RL and Deep-RL implementations

This is a modular implementation, meaning: you can plug-and-play almost any environment (in the corresponding file, within the same base folder) with any algorithm.

Table of contents:

Tabular RL Algorithms

Implemented Algorithms:

.	Prediction	Control
Monte Carlo (MC)	MC policy evaluation	MC non-exploring-starts control, off-policy MC control
Temporal Difference 0 (TD0)	TD0 policy evaluation	SARSA, Expected SARSA, Q Learning, Double Q Learning

Implemented Environments:

Discrete State Space	Discretized State Space
Toy Text - FrozenLake, Taxi, Blackjack	Classic Control - MountainCar, CartPole, Acrobot

Deep RL Algorithms

Most of the cases, you can select the desired library type (lib_type) implementation: LIBRARY_TF, LIBRARY_TORCH, LIBRARY_KERAS.

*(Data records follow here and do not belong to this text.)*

Below is a small trained network, with its code and all its weights. Each question gives an input and a class and asks what happens when units are switched off, that is, made to give their printed mean instead of their output.

import numpy as np


def w(rows, s, z=0):
    codes = np.array(rows[::2]) - 128.0
    scale = np.full(codes.shape[1], s)
    scale[-1] = z or s
    return codes * scale


def norm(h):
    return h / np.sqrt((h * h).mean(-1, keepdims=True) + 1e-5)


def f(y):
    return y / 2 * (1 + np.tanh(0.7978845608 * (y + 0.044715 * y**3)))


def log_softmax(a):
    a = a - a.max(-1, keepdims=True)
    return a - np.log(np.exp(a).sum(-1, keepdims=True))


def net(x, mask):
    res = np.array(x, float).reshape(1, 4) / 4 @ E
    u = 0
    for l in range(3):
        y = f(norm(res) @ A[l][:, :-1].T + A[l][:, -1])
        res = res + np.where(mask[u : u + 5], y, B[l][:, -1]) @ B[l][:, :-1]
        u += 5
    return log_softmax(norm(res)[-1] @ U[:, :-1].T + U[:, -1])


A, B = {}, {}
E = w([
[126,173,25,87,181,166],'x0',
[131,105,122,255,144,192],'x1',
[127,126,127,129,128,128],'x2',
[125,129,117,132,124,117],'x3',
],0.0074)
A[0] = w([
[108,117,144,93,129,133,93],'L0N0',
[120,136,154,112,91,40,34],'L0N1',
[98,92,156,86,83,60,77],'L0N2',
[142,99,206,41,94,130,64],'L0N3',
[114,115,126,11,155,93,8],'L0N4',
],0.011,0.0018)
B[0] = w([
[107,255,84,172,130,115,144],'L0N0',
[167,166,178,193,245,91,213],'L0N1',
[144,145,196,181,214,84,234],'L0N2',
[98,194,207,171,246,77,244],'L0N3',
[147,87,65,96,7,141,254],'L0N4',
],0.0081,0.0075)
A[1] = w([
[156,145,114,8,41,88,44],'L1N0',
[99,99,109,123,199,177,3],'L1N1',
[129,25,225,146,13,145,84],'L1N2',
[112,61,116,131,154,142,114],'L1N3',
[91,202,118,165,52,161,69],'L1N4',
],0.013,0.0015)
B[1] = w([
[252,190,117,157,121,230,254],'L1N0',
[114,126,82,83,126,70,166],'L1N1',
[60,148,178,206,58,135,222],'L1N2',
[122,151,69,116,109,117,152],'L1N3',
[137,147,166,69,204,132,151],'L1N4',
],0.014,0.0064)
A[2] = w([
[196,179,47,152,123,195,166],'L2N0',
[55,83,6,101,192,108,2],'L2N1',
[119,38,190,206,107,173,149],'L2N2',
[83,110,118,139,81,58,61],'L2N3',
[56,144,103,105,152,248,150],'L2N4',
],0.015,0.002)
B[2] = w([
[151,175,64,58,169,208,251],'L2N0',
[46,54,104,1,94,13,208],'L2N1',
[106,132,81,100,52,162,185],'L2N2',
[153,150,154,149,123,157,152],'L2N3',
[129,88,218,183,123,53,161],'L2N4',
],0.016,0.011)
U = w([
[133,161,203,205,199,61,201],'0',
[65,66,68,38,107,65,170],'1',
[144,57,111,172,131,135,35],'2',
[59,119,143,210,2,162,180],'3',
[194,168,66,100,150,212,195],'4',
[115,82,111,160,138,141,3],'5',
],0.013,0.0061)

Each question gives the input, the list of numbers given to net, and the class t.
The units are the neurons (one row each of A and B). Each row of codes is followed by its name. A weight is (code - 128) times the scale printed after its matrix; where a second scale follows, it is the last column's (A, B and U).
mask holds one flag per neuron, layer by layer. A switched-off neuron (its flag False) gives its mean, the last column of its row in B, instead of its output. The means were averaged over made-up inputs and are rounded, as every weight is.
A unit's drop is (log p(t) with every unit on - log p(t) with that unit switched off) / (log p(t) with every unit on - log p(t) with every unit switched off).
The circuit of an input: a set's keep is (log p(t) with only the set's units on - log p(t) with every unit switched off) / (log p(t) with every unit on - log p(t) with every unit switched off). Starting from the 12 units with the biggest drops (on a tie, the unit counted first), units are removed one at a time, each time the one whose removal leaves the highest keep (on an exact tie, the one counted first), for as long as the keep stays at least 0.8.
circuit, biggest first: the units of the circuit, biggest drop first
unit that matters most: the unit with the biggest drop
k most important neurons: the k neurons with the biggest drops, biggest first
top k neurons in layer l: the k neurons of layer l with the biggest drops, biggest first
drop when u is switched off: that unit's drop, to one decimal
input [1,2,8,0], class 1: circuit, biggest first : L1N0
input [0,3,8,2], class 3: 3 most important neurons : L0N1, L0N3, L1N2
input [7,2,-2,4], class 1: 2 most important neurons : L0N4, L1N0
input [4,6,5,0], class 1: 2 most important neurons : L1N0, L2N1
input [0,-8,0,-7], class 0: 4 most important neurons : L0N3, L0N2, L0N1, L2N0
input [5,7,2,-2], class 1: 2 most important neurons : L1N0, L2N1
input [-6,1,-5,0], class 3: top 2 neurons in layer 2 : L2N2, L2N0
input [0,-1,-3,-2], class 0: 2 most important neurons : L1N0, L2N0
input [5,2,-3,8], class 1: 2 most important neurons : L0N4, L1N0
input [-1,7,7,3], class 3: drop when L0N1 is switched off : 0.1
input [3,1,4,0], class 1: drop when L0N4 is switched off : 2.2
input [-2,0,7,-3], class 0: drop when L2N0 is switched off : 0.1
input [-6,-7,-4,3], class 0: drop when L2N0 is switched off : 0.0
input [3,1,-6,1], class 1: unit that matters most : L0N4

Implemented Control Algorithms:

Deep Q Learning (DQL)
Policy Gradient (PG)
- set ep_batch_num = 1 for the Monte-Carlo PG (REINFORCE) algorithm
Actor-Critic (AC)
Deep Deterministic Policy Gradient (DDPG)

Implemented Environments:

(environments with Continuous State Space)

.	Discrete Action Space	Continuous Action Space
Observation Vector Input Type	CartPole, LunarLander	Pendulum, MountainCarContinuous, LunarLanderContinuous, BipedalWalker
Stacked Frames Input Type	Breakout, SpaceInvaders

Algorithms restrictions

Note that some some algorithms have restrictions.

Innate restrictions:

Discrete Action Space	Continuous Action Space
Deep Q Learning	Deep Deterministic Policy Gradient

Some current restrictions are due to the fact that there's more work to be done (code-wise), meaning: writing for every -
- library implementation (tensorflow, torch, keras).
- input (state) type (observation vector, stacked frames).
- action space type (discrete, continuous).

cmdline_play.py

Enables playing from the command-line.

Running this file performs the algorithm on a single environment, through the command-line (using the argparse module to parse command-line options). The major benefit from this is that it enables concatenating multiple independent runs via && (so you can run multiple tests in one go).

grid_search.py

Enables performing grid search.

Running this file performs a comparative grid search for a single environment, and plots the results. This is mostly done for hyper-parameters tuning. Note that currently I added 16 colors (more than that will raise an error, so add more colors if you need more than 16 combinations)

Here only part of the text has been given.